Exceptions to protection:

  • Landlord can terminate agreement or evict if:
    1. The agreement allows for termination or eviction due to substantial breach; AND
    2. The substantial breach is one of the prescribed breaches (includes illegal acts, endangering other people, permitting destruction of leased property, tenant subject to any bankruptcy or insolvency procedures, etc.).
  • If the tenancy agreement was terminated or the tenant’s eviction was effective prior to June 16, 2020, then this Act does not apply.

Enforcement

Non-compliance will be treated like a substantial breach by the landlord under the tenancy agreement. Tenant can exercise all related remedies, plus any additional rights in the Regulations.

Only a Deferral

It should be noted that rent is simply deferred until August 31, 2020. The Act does not offer rent forgiveness or rent relief. However, as noted above, the tenant and landlord are obligated to enter into a payment plan for the rent. 

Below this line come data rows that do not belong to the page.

Points on a hilly landscape, in no order, each with its height.
From any point a ball rolls to the lowest of the 2 points nearest to it. It stops when none of these is lower. Distance is the straight distance between rows; heights are no part of it.
Dazif: [-20   1 -15  -7  19  -8  22 -16  12 -14   6  15  17  -8   0  13  -7  13
  -5  19 -12   7]  h=3.41
gud: [-11   4   1 -22   2  -2  22  -9   0  -5  31  15   0  11   5  -6  -1 -13
  -8  19 -17  15]  h=4.09
riren: [  4  10 -17  -4 -29 -17  12  -1 -26 -20  10   0   7  29   8  -8  12  -3
  -7  -5  -2 -14]  h=1.71
gep: [-23 -20  10 -16  -5  -2  24   1 -18 -32  18   2  -3  17  17 -17  10 -16
   2   7  -5 -14]  h=3.56
sazig: [  6  10   0  -5  15   3  -9  -5  18   8  -4   5   2 -21 -22  27   8 -28
 -18  10   8  -6]  h=2.31
Teni: [ -8   8  -9  -6 -14 -28  13  -8 -19 -24   2   5  -2  21   0 -10   5  26
  -5   3   2 -10]  h=0.28
Bav: [-11 -21  -6   2 -21  -9   3   3 -31 -27  15 -10 -11  31  10   0  13   6
  13 -13   2  -7]  h=4.64
gan: [ 10  12  12  13 -10  23  -2  -2   6  24  -9 -15   2   0 -14  -5 -14  -4
  -5  -5   2   6]  h=3.86
sas: [-10  -7  12  -2 -10   1  12   6  -4  -7 -21  -4  -3 -36  -2 -15   4  -6
   4  10  -3  -6]  h=5.18
nim: [ -4   8  -3   5  22 -23   5  -4  15  -8  11   5   1 -24  -1 -10   7  -7
   6  18  -2   8]  h=5.74
kisa: [ 10   5  -5  -3 -15 -14   5  -2 -13 -14   4 -12  -8 -13  -2  -3  -4  24
   1   1   6  10]  h=4.66
lelu: [ -4  -7  -7   2 -34  -5  -6  16 -12   2  -2 -16  -5  23   4 -16   0  19
  -3 -35  -4 -30]  h=2.73
neb: [ -9   5  12 -17   9 -11  17  -4   7 -14  17   4  10 -23   5 -14  13 -12
   1  14   4   0]  h=5.42
sereg: [ 18   6  12   8  -5  -1  -7  15 -13  17  16 -19 -19  20   7   7  -4   8
  15 -15  22   4]  h=6.28
sige: [ -8  -9 -12   6   2   5   2  -6   5  -2 -19   5  -1 -29  -6  19  -8  14
  -1   4 -15  11]  h=1.87
bam: [  0   2  20 -16  -1  -2   7  13  -1   5  16  -1  -8 -15  -1 -15   5 -15
  -3  15   1   4]  h=5.00
leta: [  0 -14 -14   6   9   6 -12   4   7  -6 -32  -2  -2  -9  -3 -16 -18  14
   2 -25 -16   2]  h=2.32
bivet: [ -7  -1  -8 -10  21  -8  32 -14   3 -16   8   0 -14  -8  12  17  -2 -15
 -24  13   0 -12]  h=4.91
situ: [-22 -10  -8 -21  17 -20  32  -9  -1 -30  14   7 -18   0  11   6  -1   3
  -6  10  -6 -12]  h=4.53
fon: [  6   4   3  -3  13 -12   9 -17  12  -2 -30   5 -13  -9 -12  -2  -3  -6
   7   6   2 -14]  h=3.17
dafu: [  3  -5 -14  -5 -19  -4  18  17 -16 -10   2  -3  16 -11 -11 -12 -13  -3
   1   9  -7   5]  h=1.94
vogo: [-19 -11   6   9  -9  -1  27 -16  -6  -3 -12   4  10   0  -7  -7  -7   5
   6  22  -4  -9]  h=3.63
mes: [ 12  33  -1   2  -7   6 -14  -7  18  20  -4   3   3 -13  -4   3   9 -14
  -6   3 -10   4]  h=2.09
livug: [ -3   0  -3   9  36 -16 -13 -10  25   1   6   5  -7  -2  -5  -6  -1   6
  -5   7   4   4]  h=5.49
liko: [ 14  -6   5   9   0  -7 -20  14   7  13  -3 -21   7 -10   0 -12   7  -1
   6 -36  20  -9]  h=2.56
tizu: [ 13  -3   1   6 -18  30 -10  20  -7  15 -10 -13  -7  -5  13  24 -10  -1
  17 -17   0   5]  h=6.75
Rabe: [  6   7   1  11  -3  21 -15   2   0  12 -24  -5   5  21   8 -14 -12  22
  -4 -26   2  -6]  h=2.85
Zem: [  2  -8  -2 -19  18   1 -22   7  25   4  15   4   3 -22 -11  13   0   3
 -12  -4   0  15]  h=3.51
nuko: [ -3   0   7  18  14  28 -19   5  13   5   2  -5  12  -8   2   0  -4  -6
  -2  18   2  19]  h=5.15
nabap: [  2  13  14  12   9  37 -14   0  18  12  -8 -16   3 -14 -27   1 -19 -14
 -12  12   3  18]  h=4.56
Pize: [-10 -12   5  -5  17   6  15  -9  14 -14  -2   0  -2 -32   0  19  -6   4
  13  20  -1   8]  h=0.87
firi: [ 18  18   1  16   4  -5 -23  14   7  29   8 -14  -8   3  -1 -12   4  -6
  -2 -34   9  -9]  h=1.83
Kalev: [  5  -4  -4 -17 -19 -11   9 -19   6  -6 -26   2 -14  -2  -7   3  -4   8
  12  -6  -7 -16]  h=2.20
ket: [ 12  35   8   2  -7  23 -15   2  11  26 -27   3  -7  -7 -13   5  -7  -7
  -2  -8 -10   8]  h=2.97
nopar: [  5 -10 -12  -2  14  -6   2   1   7   4  -3   1 -20  -8 -14   1 -16  -4
 -19  -4 -10   0]  h=5.81
vuzef: [  5  -6  15   3  -6   9  -4  10 -23   3   7 -10 -20  15  21   5   3   8
  -4   1  15   5]  h=6.73
degem: [-11 -20  19 -24  -6   2   9   4   0  -6  16   5  -8   5  13 -18   6 -17
  11   4 -13  -5]  h=4.31
buki: [  5   5   6   0 -14  -4  -1  21 -29   9  23  -2  -6  28  12   9   9   0
  27 -15   9   4]  h=5.84
Gom: [ -5 -14 -16  -2 -33  -4  -3   4 -17 -17   6 -15  -2  35   8   2  -3  23
  10 -27  -5 -15]  h=3.82
Rimul: [ 21   0   3 -19   4   2 -12  -5   6   4  19   0 -11  18   5  24   2   0
   8  -8  12   9]  h=4.65
manil: [ -2  -1 -14  -1 -30  -6  16 -15 -10  -2   2   4  14  17  -1  -4   1   0
  -9  -2 -10 -10]  h=2.70
sesib: [  3   7   4   9   9  13 -19   6   2  15 -16   8  10   7   5   1   5  12
 -17 -12   9  -1]  h=3.95
guzaz: [  0 -14  13   0   0  -1 -25   8   3   9   3 -11  -6  -7  14  -4  11  18
  10 -21   8   0]  h=3.37
Pef: [ 19  10  -5   4   5  -3 -19  11   8  22  13  -4  -7   4  -2  -7   5 -23
 -18 -11   2  -2]  h=0.91
vola: [  8   2  -1  -3 -13  13  -9  15  -9   5 -23   4   1 -14   6  18   3  -4
  17  -3   0   2]  h=6.30
muza: [  5  14   7  -2 -11  -8   1  -9   2  13   4  -5   2 -14 -18   8  -1  17
  -6   4   8  10]  h=3.97
suteg: [-11  -5 -14  -7 -12 -10  33   0 -15 -28  -8   5  14  -5  -4  -4  -8   1
  -2  20  -5 -11]  h=2.84
koriz: [ -4   2   7   7   8   8  -4  10  -5  -3 -33  -2  -5 -10 -10 -27 -15  16
  -9 -10  -5   4]  h=3.16
Lok: [ 11  10  10  18  31  -2 -19 -12  13   3   1  -8 -12  11  -2   2   5  -3
   3  14  21   2]  h=5.04
Miza: [ -7  12   3  12   1   5   1  -2 -10  -3   0  12  17   0   7  -5   4  20
 -19  21   3  11]  h=5.39
rugis: [ -3  -4 -15   8 -19 -12  -9  21 -22 -11   1 -11 -12 -11   9  -7   3  20
  -1  -7  -8   1]  h=5.40
mul: [  4 -25  -8   9   6   0   1  -7   7   6 -10   1  15  15 -10  12  -9  -6
  21  -4   5  -3]  h=6.93
Tosur: [  2  -3  -5  -5  13 -17   5 -13   3   0   3   8 -22 -10   7   9  10 -13
 -19   5  -3 -13]  h=5.27
vumu: [ 15  19   8   4  23  10 -20  -6  22   1 -16  -5 -17 -10  -4   4  -2 -16
  10  13   7   4]  h=4.58
povap: [ -6  -4  23  -7  -6  13  19 -11   3 -10 -15  -5   5  -8   2 -18  -7   4
   6  16   5  -2]  h=4.42
nizo: [  2   7  -6   4 -20  10 -13   8  -5  17 -22 -11 -15  18   9 -13 -11  17
  -4 -45  -9 -28]  h=1.12
mevu: [  6  -3  18   5   4   1  -2  -4  -1   7  12 -13   4  -2 -11  10   3   2
 -10   7  27   4]  h=3.38
tad: [  2  -9  12   6  22  15   5   5   4  -4 -20  -6   4  -5 -12 -19 -19  -6
 -15   3  10   0]  h=1.91
tazev: [ -7  -4 -18   2 -27  -8   3  13 -40 -10  21   4  -1  29  10  15  18  -4
  17 -13  -5   2]  h=5.28
simak: [  7   2  -3  -6  -3   6 -18   5   9  14  28   2 -15  11  10   8  -2  -1
  11  -4 -14  23]  h=5.25
damup: [-18 -15  -9 -13  18 -20  21  -8   8  -4  18   8 -14  -6 -10  11  -9  13
  -7  11  -8   2]  h=3.99
Rom: [  5  20   1 -21  25  -5 -17   7  24   6   3  13  -2 -19 -27  14   2 -10
 -13   6   6   8]  h=2.87
voti: [  7   9  17  -1   7   6  -2  -2  11   3 -31   3 -15  -7   5 -14   3 -14
  16   9  -1  -7]  h=3.91
sapo: [-21 -10   4   2   5 -17  21 -11 -19 -30   4   9  11  14  18  -9  24  -8
  -1   5   8 -19]  h=2.86
zap: [  3  19  -1  12  26  11  -8  -5   7   1 -11  12  17   4  -5  -1  -5  12
 -27  15  10   9]  h=4.76
vuvig: [-23  -8  -8   7  17  12  15 -17  14   1 -10  10   6 -21  -6  17 -12  12
 -23  12 -13   2]  h=2.74
bop: [ -8 -17   1  -3  10  -6  18 -13   0 -13   9   5  -4  -4   5  19   2 -15
  18  18  -4   4]  h=1.60
motin: [  5  -2  -4  12   4  17 -14   1  18  20 -19   7  32  15 -15  15 -11   0
  18  -9   4   0]  h=6.55
sanug: [-13   0  11   4 -15 -11   7  -4 -22 -13  -7   6  10  14  12 -17  17  16
  -3   6  10 -17]  h=1.82
Zulo: [ 15  -4  -4   5   6  -1  -8  -1  10  11   7  -5   7 -16  -9   8   9 -30
 -29  -4  10  -9]  h=1.76
Sodek: [  4   6 -14  14  -8  -5  -7   9 -11   6   8   7  13  14  11  -5   5   1
  11  -4  -8   4]  h=3.55
sud: [  5  18   1  27   0  28 -27  -1  12  15  11 -13  21   2   8  10   3   6
   8  -2   9  17]  h=5.66
Pavev: [ 10  -4  -4  -1   8  -2  17  11  -5 -10 -17  -3  15  -9 -21 -13 -19  -3
  -1   5   9   3]  h=0.85
non: [  3   2   0  -2 -21  -5   3  10 -17  -3 -28   4  -3 -20   6   3  14 -13
   9   1  -3 -18]  h=5.80
foma: [ -2 -14  10   9  20   4   9  -4  -1  -5   5  -4   8   4   3  -5  -2  -5
 -18   9  14  -3]  h=2.78
Tos: [-10  -8   8  10 -18  -3  -8  28 -31   5  -2  -7 -20  10  13  -8   5  20
  -5  -7   2  -9]  h=6.15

If you have concerns as either a tenant or landlord, the McLennan Ross Commercial Corporate Securities group would be happy to assist you. Please contact our office. 

 


[1] The Act allows the government the flexibility of limiting the application of the Act to only certain classes of landlords or tenants (through Regulations). No such limitation is currently proposed in the Bill.

[2] August 31, 2020 is currently the “Emergency End Date”. However, the government may extend the “Emergency End Date” further though Regulations.